Published 15 July 2022

Advice

Over the last 2 years, through a combination of vaccine-induced immunity and immunity generated following natural infection (natural immunity), large proportions of the UK population have developed at least partial immunity against COVID-19. As the UK transitions from a period of pandemic emergency response to pandemic recovery, the focus will increasingly be on protecting those in society who continue to be more at risk of severe COVID-19. To achieve this, a planned and targeted vaccination programme is considered more appropriate than a reactive vaccination strategy.
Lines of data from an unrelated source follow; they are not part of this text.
Below are the code and all the weights of a small trained network. Each question names an input and a class and asks about switching units off, where a switched-off unit gives its printed mean instead of its output.

import numpy as np


def w(rows, s, z=0):
    codes = np.array(rows[::2]) - 128.0
    scale = np.full(codes.shape[1], s)
    scale[-1] = z or s
    return codes * scale


def f(y):
    return np.maximum(y, 0)


def log_softmax(a):
    a = a - a.max(-1, keepdims=True)
    return a - np.log(np.exp(a).sum(-1, keepdims=True))


def net(x, mask):
    res = np.array(x, float).reshape(1, 7) / 4 @ E
    y = f(res @ A[0][:, :-1].T + A[0][:, -1])
    res = res + np.where(mask, y, B[0][:, -1]) @ B[0][:, :-1]
    return log_softmax(res[-1] @ U[:, :-1].T + U[:, -1])


A, B = {}, {}
E = w([
[117,83,254],'x0',
[96,113,163],'x1',
[229,139,61],'x2',
[45,149,152],'x3',
[49,99,99],'x4',
[64,178,123],'x5',
[104,27,70],'x6',
],0.0081)
A[0] = w([
[143,201,202,185],'n1',
[179,192,119,146],'n2',
[192,103,79,156],'n3',
[76,82,142,151],'n4',
[51,133,202,80],'n5',
[58,113,177,124],'n6',
[84,184,103,62],'n7',
[111,163,138,92],'n8',
[126,252,104,155],'n9',
[244,146,138,144],'n10',
[158,147,33,161],'n11',
[125,104,228,123],'n12',
[205,91,108,102],'n13',
[177,146,201,184],'n14',
[103,178,125,92],'n15',
[89,153,100,91],'n16',
[87,50,138,210],'n17',
[157,91,152,255],'n18',
[72,134,45,98],'n19',
[51,139,170,96],'n20',
],0.013,0.0082)
B[0] = w([
[45,96,162,245],'n1',
[102,105,70,210],'n2',
[154,97,23,215],'n3',
[112,132,28,217],'n4',
[148,87,98,231],'n5',
[157,90,54,232],'n6',
[171,127,158,162],'n7',
[143,155,119,149],'n8',
[91,175,68,244],'n9',
[123,87,118,232],'n10',
[113,141,37,235],'n11',
[144,65,131,216],'n12',
[205,106,141,187],'n13',
[68,80,241,218],'n14',
[140,150,123,159],'n15',
[171,129,187,157],'n16',
[84,76,3,255],'n17',
[114,19,115,237],'n18',
[85,174,166,195],'n19',
[199,109,76,218],'n20',
],0.0072,0.0091)
U = w([
[193,67,135,179],'0',
[115,232,127,140],'1',
[170,185,215,1],'2',
[143,105,36,91],'3',
[42,73,105,195],'4',
[228,190,220,33],'5',
[164,251,157,124],'6',
],0.014,0.0068)

Each question gives the input, the list of numbers given to net, and the class t.
The units are the neurons (one row each of A and B). Each row of codes is followed by its name. A weight is (code - 128) times the scale printed after its matrix; where a second scale follows, it is the last column's (A, B and U).
mask holds one flag per neuron, in row order. A switched-off neuron (its flag False) gives its mean, the last column of its row in B, instead of its output. The means were averaged over made-up inputs and are rounded, as every weight is.
A unit's drop is (log p(t) with every unit on - log p(t) with that unit switched off) / (log p(t) with every unit on - log p(t) with every unit switched off).
The circuit of an input: a set's keep is (log p(t) with only the set's units on - log p(t) with every unit switched off) / (log p(t) with every unit on - log p(t) with every unit switched off). Starting from the 12 units with the biggest drops (on a tie, the unit counted first), units are removed one at a time, each time the one whose removal leaves the highest keep (on an exact tie, the one counted first), for as long as the keep stays at least 0.8.
circuit, biggest first: the units of the circuit, biggest drop first
top k neurons: the k neurons with the biggest drops, biggest first
drop when u is switched off: that unit's drop, to one decimal
input [2,-5,-3,1,-3,-8,-4], class 4: top 3 neurons	[n1, n14, n20]
input [-2,1,0,-7,-8,0,-8], class 4: circuit, biggest first	[n14, n1]
input [3,-2,4,7,-4,1,-8], class 4: circuit, biggest first	[n1]
input [-2,4,1,3,8,8,-2], class 3: circuit, biggest first	[n20, n14]
input [-6,6,-3,-8,-3,-6,-6], class 4: circuit, biggest first	[n14, n20]
input [5,0,7,0,-5,-2,-8], class 4: circuit, biggest first	[n1, n14]
input [5,8,-7,-8,-1,1,5], class 3: circuit, biggest first	[n1, n6]
input [2,2,8,-6,-6,1,-2], class 0: top 2 neurons	[n14, n13]
input [-1,-3,2,6,-5,4,-3], class 1: top 2 neurons	[n17, n18]
input [6,0,5,-3,-2,0,-7], class 4: top 2 neurons	[n1, n14]
input [5,3,2,-3,2,-3,-7], class 4: drop when n14 is switched off	0.2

For the 2022 autumn booster programme, the primary objective is to augment immunity in those at higher risk from COVID-19 and thereby optimise protection against severe COVID-19, specifically hospitalisation and death, over winter 2022 to 2023.

Accordingly, JCVI advises that for the 2022 autumn booster programme, the following groups should be offered a COVID-19 booster vaccine:

  • residents in a care home for older adults and staff working in care homes for older adults
  • frontline health and social care workers
  • all adults aged 50 years and over
  • persons aged 5 to 49 years in a clinical risk group, as set out in the Green Book, chapter 14a, tables 3 and 4
  • persons aged 5 to 49 years who are household contacts of people with immunosuppression
  • persons aged 16 to 49 years who are carers, as set out in the Green Book, chapter 14a, table 3

In order to optimise protection over the winter months, the autumn programme should aim to complete vaccinations by the start of December 2022. Operational flexibility will apply in relation to vaccine supply, promotion of vaccine uptake and prioritisation for vaccination according to underlying risk of severe COVID-19.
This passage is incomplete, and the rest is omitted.